She’s building big: A business Toastmasters might love
Live Wire’s founder smashes barriers on her way to success.
The interesting part of Chryssa Zizos’s business is unleashing people’s potential.
She trains clients to overcome their fear of public speaking, demolish their weaknesses and expand their horizons - at a nice, four-figure fee per tutorial.
After smashing barriers for them, she is now going to do it for herself. Her Arlington, Virginia-based Live Wire Media Relations is launching a software business that allows people to train themselves to be polished public speakers.
“I’m 46. I am at the peak of my career,” Zizos said. “Never been smarter. Never been healthier. Never been happier. We are doing this.”
Looking back as a 62-year-old, I admire people like Zizos - and many of the subjects I have written about over the past decade who aren’t afraid.
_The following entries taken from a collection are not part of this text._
Rows are points. The last column is the point's height on a tilted bowl or saddle (a function of degree 2), plus a little noise. Count its main directions that bend up, bend down and stay straight.
In the rows, 128 means zero.

Points:
[[117 110 118]
 [153  90 125]
 [140  82 110]
 [ 78 149 120]
 [135 141 107]
 [ 73 124 137]
 [164 133 129]
 [225 110 234]
 [121 117 117]
 [176 175  70]
 [111 114 117]
 [174  76 141]]
Directions: 1 up, 1 down, 0 straight

Points (10 x 3):
[[182 160 156]
 [172 131 136]
 [174  99 133]
 [158 118 118]
 [105 117 104]
 [150 105 111]
 [106  94 106]
 [ 68 101 139]
 [110 144 100]
 [220 140 229]]
Directions: 1 up, 0 down, 1 straight

Points, 15 rows:
[[135 108 127 116]
 [115  93 152 111]
 [122 162 120 132]
 [102 176 117 135]
 [120 114 151 126]
 [151 114 141 115]
 [209 194  95  34]
 [ 57 136 125 138]
 [102  76 100  96]
 [119  96 125 111]
 [ 66  75 181  80]
 [103 133  70 158]
 [180  84  81  58]
 [118 139 216 157]
 [ 97 131 122 138]]
Directions: 1 up, 2 down, 0 straight

Points:
[[155 125 131 127 108]
 [137 101  77 139 115]
 [147 140 191 189  49]
 [134 142  88 128 124]
 [168 134 166 128  92]
 [124 124  99 103 138]
 [105 147 153 181  82]
 [116  91  96 117 128]
 [ 41 162 146 165 104]
 [125  91 125 147 103]
 [144 165 242 124  70]
 [168  95  73  20  84]
 [171  92 112 144  93]
 [119 118 189  99  84]
 [ 92 151 175  90 149]
 [134 160 105 133 127]
 [162 134  65 168  75]
 [ 24 104 127 125 130]
 [114 132 163 128 111]
 [124  69 162 121  66]
 [189  90 101 179  82]
 [125 122 135 146 106]
 [178 117  80 202  60]
 [104  87 106 118 128]
 [111 160 158 133 131]
 [137 183  89 124 135]]
Directions: 1 up, 2 down, 1 straight

Points, 21 rows:
[[187 106  59 140  90]
 [123  96  53  96 102]
 [128 133  85  67  82]
 [ 87 182  81 106  83]
 [ 91 132 149 137 109]
 [ 87  75 224 163  62]
 [137  93  64 203 101]
 [139 101 116  78  90]
 [122  54 129 138  96]
 [205 110  97 126  88]
 [ 89 164 111 101  92]
 [119 135 138 157 120]
 [124 138 126 184 117]
 [146 139 125 109 110]
 [129 113 119 120 116]
 [ 93 165 139 110  95]
 [ 83 183 139  95  72]
 [119 126  92 124 118]
 [134 138 119  51  66]
 [140 217 125 167  84]
 [160 101  97 138 112]]
Directions: 0 up, 3 down, 1 straight

Points, 43 rows:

“I know what it feels like to fall flat on my face and crawl through the mud,” the seasoned entrepreneur said. “Failure doesn’t scare me. You learn a lot through your failures. You always come out stronger on the other end.”
I buy into this. Life throws curveballs. Success is not a seamless arc upward. Just read Forbes’s most recent issue of the 400 richest Americans. Most of the billionaires who have built their fortunes from scratch have been slapped around.
Zizos is no billionaire, but she does well. Live Wire will gross over $3 million this year, putting several hundred thousand dollars in her bank account.
Live Wire has represented some heavy-hitters in its 20 years.
So she does pretty well. She wants to do better. Zizos is spending $1 million on her plan to take revenue into the double-digit millions.
“I want to hold on to the business for as long as it takes to create a new industry, a new standard, a new way of doing things,” she said. “I want to sell it for as much money as I can get for it. A dream prospect to sell it to would be Toastmasters.”
She hired former WJLA-TV reporter Jeff Goldberg to help run the day-to-day while she focuses on the new software company as well as an expansion into digital and social media.
Zizos is working with a division of Mumbai-based Tata Industries to license software to corporations. It uses artificial intelligence and algorithms to customize media lessons to each user.
“The camera on your laptop and computer will scan your head, neck and shoulders and will record your speech or presentation in real time, and the computer will provide you realtime feedback,” she said.
It’s important stuff. You aren’t going to get far up the corporate ranks if you can’t master public speaking
The software will be sold in licensed batches.
Most of Live Wire’s revenue comes from traditional public relations, which means getting clients good press. Nearly $1 million, almost a third, comes from her corporate media training.
Zizos said that if everything goes as planned - and it never does - annual revenue should get to over $5 million within two years. That’s a 66 percent increase. Live Wire has 10 employees, and she expects it to grow to 20.
Zizos grew up outside Cleveland and comes from a family of entrepreneurs. Her father was a nuclear physicist who had several patents. Her mother was a solo saleswoman for cranes, hoists and other industrial equipment. “Every person in my family owns their own business,” she said.
Zizos has dyslexia. It sharpened her memorization skills. It taught her to be creative and quick on her feet.
She served as a congressional page before she was out of high school. She sent a letter to Arnold Schwarzenegger, who was then chairman of the President’s Council on Physical Fitness and Sports for President George H.W. Bush. She began working there in 1993, booking interviews for leadership on “Larry King Live” and “Good Morning America,” and in USA Today and other newspapers.
“I was a young person who had a lot of tenacity,” she said.
She attended Eastern Kentucky University on a four-year field hockey scholarship and graduated in 1994.
In 1995, at 23, she started at the Washington office of Ketchum, a big New York-based public relations agency. Her salary was $23,000 a year. In 1998, she went out on her own with Live Wire, taking what she learned from working on national campaigns such as Girl Power and the WorldCom-MCI merger.
Live Wire began in the sunroom of her Alexandria, Virginia, home.
Clients came pretty quickly from the network of contacts she had built. The big break arrived within a few months, when Hard Times Cafe called to ask whether she was interested in handling public relations for the expansion to 50 stores on the East Coast.
She survived, and the business is humming. She has zero debt. A $50,000 line of credit she has not used in 10 years. Like any smart owner, large or small, “I know how much I have, to the penny.”